Ласточкино лето. Гл. 6

***
Почти каждый день ласточка просила меня рассказывать о том, что меня радует или что я люблю. Одна или две вещи, мысль о которых вызывает улыбку, которые согревают своим невидимым теплом, и от которых хочется мурлыкать как довольный кот. Это выглядело так, будто она ничего не знает о мире людей и хочет услышать о нём именно от человека, хотя наверняка я ошибаюсь. Я уже успел рассказать ей о ванильном мороженом в вафельных стаканчиках, слегка подтаявшем и от этого особенно вкусном. О наших семейных поездках за город к реке, когда я не вылезал из воды целыми днями, и только совсем замерзнув и устав, выползал на берег, кутался в огромное полотенце и с аппетитом поглощал привезённые из дома бутерброды с сыром, печенье, морс и прочие вкусности. О футболе, в который я мог также играть часами напролёт, который безумно любил смотреть по телевизору и, особенно – на нашем городском стадионе.
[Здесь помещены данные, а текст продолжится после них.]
Each row was made from one small tree. The marks that hang from a mark follow it in brackets, in the order of their numbers. Every link used is in the known rows. Write each row's tree.
In the rows, 128 means zero.
Known rows:
z443{z651{z543}}: [127 206 128 181 139 153  71 158 109 140 186 136 105 180 153 158 126 155
 156  97 163]
z452{z416{z81{z543{z651}}} z727}: [109 141 111 133 144  73 135 180 107 152 139 127 140 160 125 142 153 177
 107 160 137]
z543{z81{z443}}: [153 141 141 147 133 116 142 140 115 112 132 132 145 157 168 111 147 151
 124 116 138]
z81{z443 z543 z727}: [154  90 156  97 103 134 146  83 131 134 112 121 125  68 135 122  70  93
 126 123  85]
z81{z416}: [150 130 148 110 133 129 104 149  99 136 160 119 124 164 147  93 143 126
 135 141 134]
z727{z452{z416{z81{z443{z651} z543}}}}: [117 153 142 114 167 107 118 144 138 136 110 122 134 128  85 133 139 132
 136 138 119]
z651{z443 z543{z81{z416}}}: [134 174 123 173 135 167 102 133 128 130 152 165 140 157 170 117 139  98
 147 129 170]
z727{z452{z416{z81}}}: [ 89 147 125 132 178 115 106 207  98 168 141 115 128 177 143 141 171 179
 147 140 130]
z246{z452{z416{z81{z543{z651}}} z727}}: [ 88 138 107 121 123  92 136 148 103 155 103 129 121 187 130 140 165 180
  93 151 159]
z81{z443{z651} z543 z727{z452}}: [133 106 148 117 120 133 134  82 148 122 120 114 103  53  93 142 104 112
 140 103  91]
z651{z443}: [105 153 119 173 149 185 108 147  72 146 168 135 106 172 172 121  93 138
 159 111 145]
z543{z651{z443}}: [117 150  95 195 138 193 129 147  73 122 175 146 116 159 158 125 108 182
 133 108 140]
z81{z416 z543{z651} z727{z452}}: [153  73 133  91  96 130 150  94 139 127 127 126 120  45 106 125 147 139
 111 128  82]
z443{z651{z543{z81{z416 z727{z452}}}}}: [136 157 135 156 126 110 101 138 169 119 157 131 125  87 115 153 186 120
 144 110 145]
z246{z81{z416{z452} z443{z651} z543 z727}}: [173 123 140  49 119 124 127  53 168  88  90 109 134 110  76 106  93  46
 147 115 119]
z543{z81{z727} z651{z443}}: [128 136 100 201 123 147 160 140 107 103 166 146 139  97 155 140 124 168
 122 103 137]
z81{z416{z452{z727}} z543}: [109 125 138  70 120 100 114 138 135 150 120 107  98 164 123 119 134 106
 148 132 139]
z81{z416 z443{z651{z543}} z727{z452}}: [129 117 137 139 126 157  93 104 176 117 136 131 116  74  76 133 130  86
 137 127 111]
z651{z543{z81{z416{z452} z443 z727}}}: [133 134 135 114 111 131 126 130 195 111 102 137 147 105 120 131 130  86
 137 119 129]
z651{z543}: [125 171 128 159 128 165  86 153 101 161 163 141 111 177 187 154 121 153
 151 108 145]
z246{z81{z416 z727} z452}: [153  99 131  72 105 143 114  62 105 124 103 113 121 166 150  97 139  89
 124 128 147]
z81{z416 z443 z543{z651} z727}: [183  68 144  87  88 132 163  72 153 101 111 135 148  44  91  92 100  96
  89 149  78]
z416{z81{z443{z651{z543}} z727}}: [134 166 130 157 143 151  82 143 150 133 136 133 153  97 105 155  99 131
 142 111 111]

Write each row's tree:
[115 101 141  67 118 113 126 111 157 131  92 114 110 145 101 101 115  82
 133 143 123]	z81{z416{z452{z727}} z443 z543}
[141 113 110  98  95 120 163  60 107 119  97 130 118 155 147 137 123 119
 100 132 152]	z246{z81{z543{z651} z727} z452{z416}}
[174 104 168  89 112 113 128  77 158 102 127 117 132  57  72  94  90  56
 121 141  99]	z81{z416 z443{z651} z543 z727}
[ 97 123 128 127 176 128 119 180 120 149 112 120 141 159 120 124 152 153
 134 151 115]	z727{z452{z416{z81{z443}}}}
[142 102 129 111 127 106 163 133 142 125 105 133 168  73  95 128  98 134
  96 158  86]	z452{z416{z81{z443 z543{z651} z727}}}
[161 108 120 164 108 113 174 130 135  89 135 135 157  85 135 127 140 172
  97 116 112]	z543{z81{z443 z727} z651}
[111 131 108 148 142 139 150 144 114 140 135 142 150  84 115 141  80 131
 123 146 112]	z452{z416{z81{z543{z651{z443}} z727}}}
[ 89  81 135 139 145 121 144 145 137 134 128 111 108 106 111 132 117 107
 130 149 108]	z81{z443 z727{z452{z416}}}
[118 141 137  69 126 125 119 152 131 165 104 106 135 100 136 158  98 151
 164  94  92]	z416{z81{z543 z727} z452}
[148 165 132 166 124 141 119 133 138 126 129 155 145 156 179 139 140 138
 130 113 148]	z651{z543{z81{z443}}}
[100 121 127 168 135 111 143 143 173 131 120 142 129 102 137 162 147 104
 128 138 135]	z651{z543{z81{z443 z727{z452{z416}}}}}
[131 166  97 207 136 157 149 154  88 106 168 154 137 156 172 128 145 191
 125 103 159]	z543{z81 z651{z443}}
[179  90 132 134 104 104 169 118 155  77 129 136 170  74 107  93 155 132
  85 143 109]	z543{z81{z416 z443 z727} z651}
[127  93 136 141 125 118 154 124 142 119 118 120 130  80 141 137 154 145
 130 108 105]	z543{z81{z443 z727{z452}}}
[107 134 136 130 160  94 118 199 108 157 151 108 145 134 134 139 120 139
 138 149 122]	z452{z416{z81{z727}}}
[118 136 141  88 129 100 113 116 164 110 114 108 103 147  65 107 120  83
 138 132 139]	z81{z416{z452{z727}} z443{z651} z543}
[183  90 121  58  74 141 148  23 118 109  85 132 131 122 133 104 138 107
  97 125 128]	z246{z81{z416 z543{z651} z727} z452}
[ 94 112 107 123 139 112 127  95 101 125  91 119 103 252 145 109 143  94
 110 159 189]	z246{z81{z443} z452{z416 z727}}
[ 77 159  82 140 144 158 123 157 110 150 115 136 123 152 125 155 113 185
 147 104 131]	z416{z81{z543{z651{z443}}} z452{z727}}
[ 57 135 120 150 137  98 116 165  88 157 138 111  76 237 154 131 155 137
 121 151 192]	z246{z452{z416 z727}}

Я мечтал быть похожим на них, известных футболистов, за чьей игрой заворожено следили тысячи глаз, а они забивали потрясающие голы и отражали невероятной сложности удары. Я мечтал своей игрой радовать и удивлять многих. Я рассказывал о даче и тех незабываемых летних днях, проведённых под солнечными лучами, в тишине лесов и полей, и о самых уютных в моей жизни вечерах. Почти всё лето мы проводили вместе с бабушкой на даче. Иногда к нам присоединялись родители, порой привозили Мишку, но вечера, проведённые с бабушкой вдвоём, были совершенно особыми.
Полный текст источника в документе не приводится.